Clippers 4/11: Alyssa Allen on Line-by-Line Comment Generation for SQL

This work is rooted in a larger project aimed at developing a dialogue system that helps non-expert SQL users comprehend database query outputs. Prior research in SQL comment-generation has focused on comments which summarize entire SQL queries and translations of SQL to templated English (Eleftherakis et al., 2021; Narechania et al., 2021). These approaches can be helpful in comprehending SQL but are limited in their ability to guide users through the query steps and connect formal notation with intuitive concepts. To address this limitation, the project aims to generate line-by-line comments that leverage language from user questions, connecting formal SQL notation with user-friendly concepts (e.g. “tallest” or “alphabetical order”).

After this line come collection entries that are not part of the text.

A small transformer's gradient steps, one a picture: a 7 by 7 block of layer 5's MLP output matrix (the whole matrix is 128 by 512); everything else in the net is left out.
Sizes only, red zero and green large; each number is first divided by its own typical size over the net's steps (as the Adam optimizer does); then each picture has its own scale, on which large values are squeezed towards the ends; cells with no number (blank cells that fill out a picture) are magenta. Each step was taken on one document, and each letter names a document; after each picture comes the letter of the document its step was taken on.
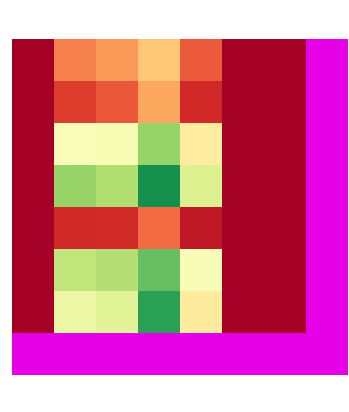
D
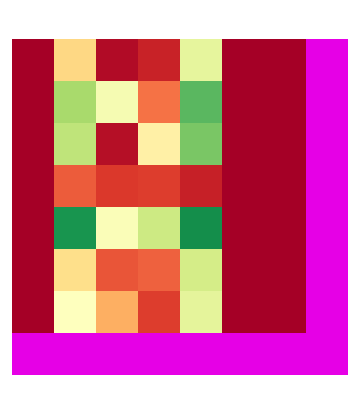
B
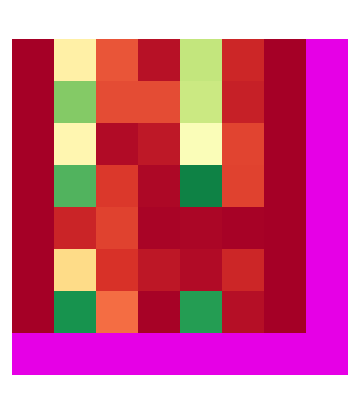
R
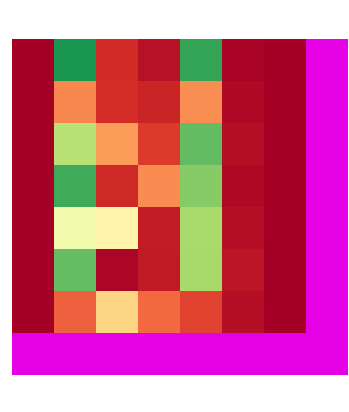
R
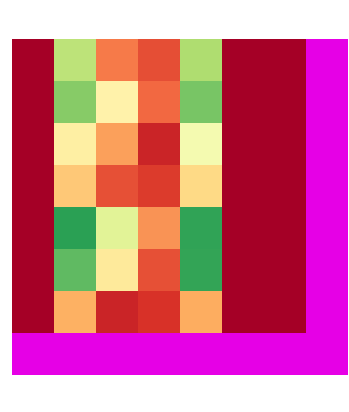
B
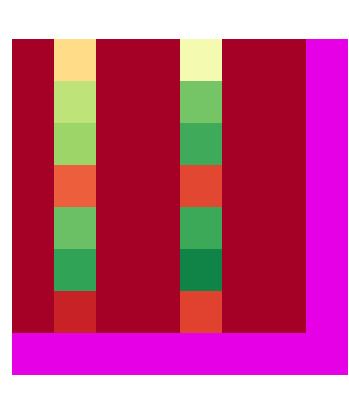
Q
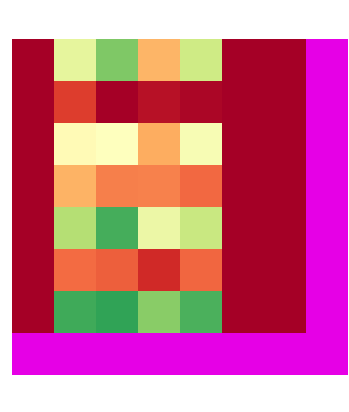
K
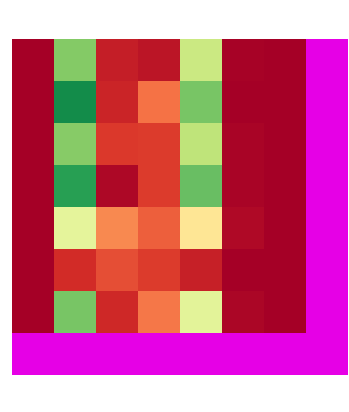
R
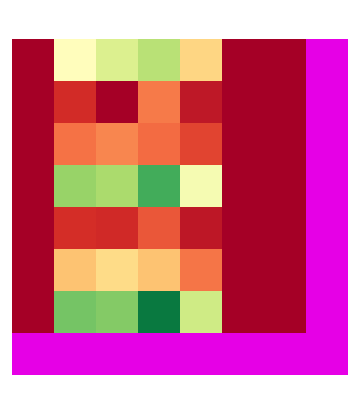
D
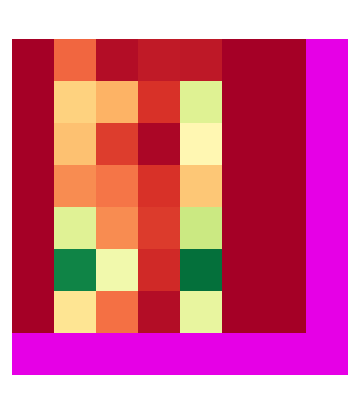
B
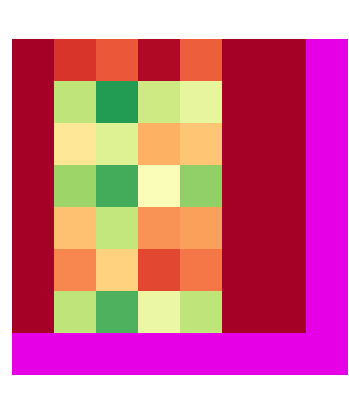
K
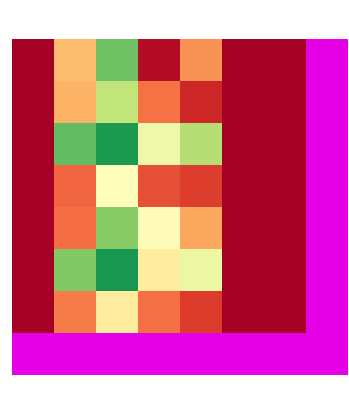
K
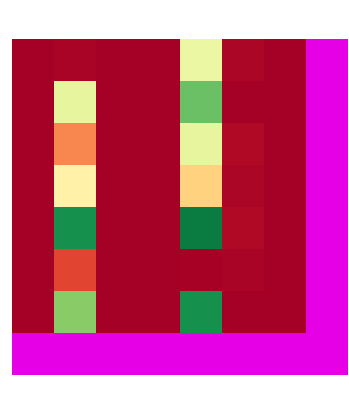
Q
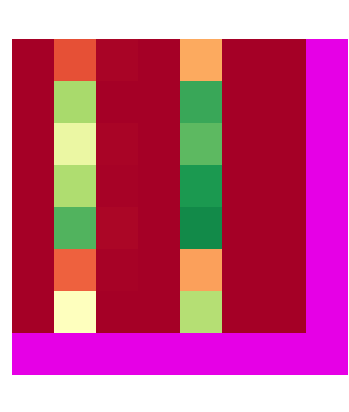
Q
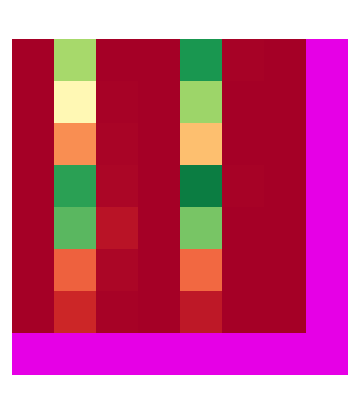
Q
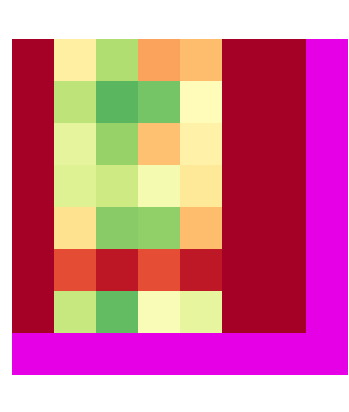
K
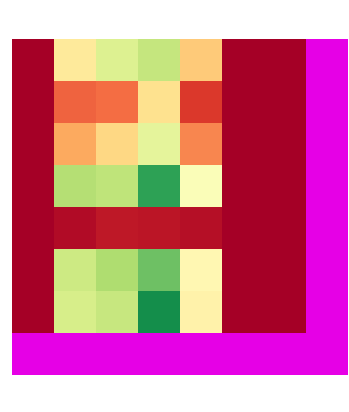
D
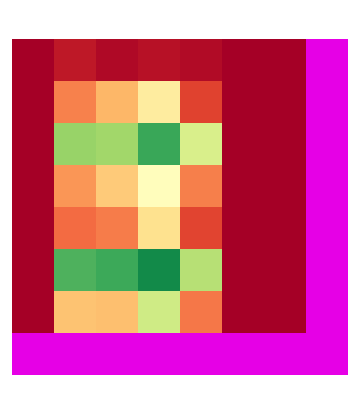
D
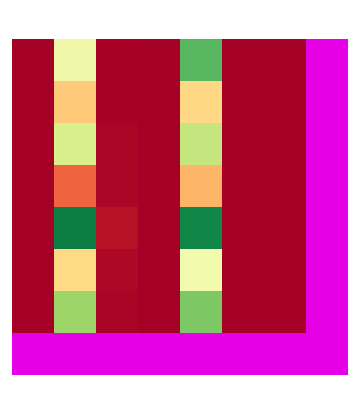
Q
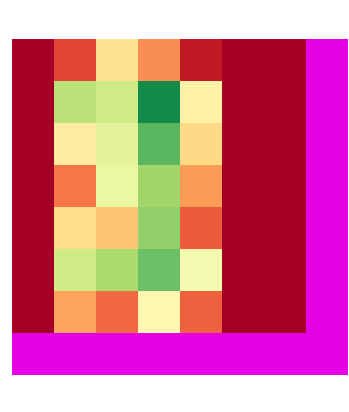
D
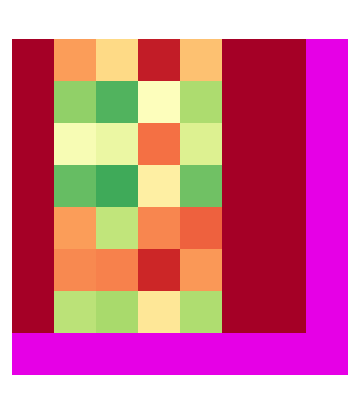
K
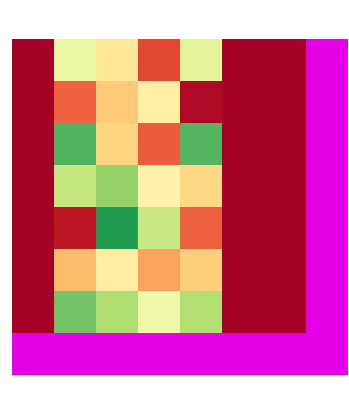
K

Due to a lack of pre-existing training data, 100 SQL queries from the SPIDER dataset (Yu et al., 2018) have been manually annotated. These 100 examples will then be used as a base for generating a more robust training set through self-training and prompting. I have been experimenting with using ChatGPT to generate comments for more queries as well as fine-tuning BART for the task. This approach will allow us to scale the training set quickly and minimize time spent writing comments by hand. This presentation will discuss the annotation process and preliminary results for comment generation using the above methods.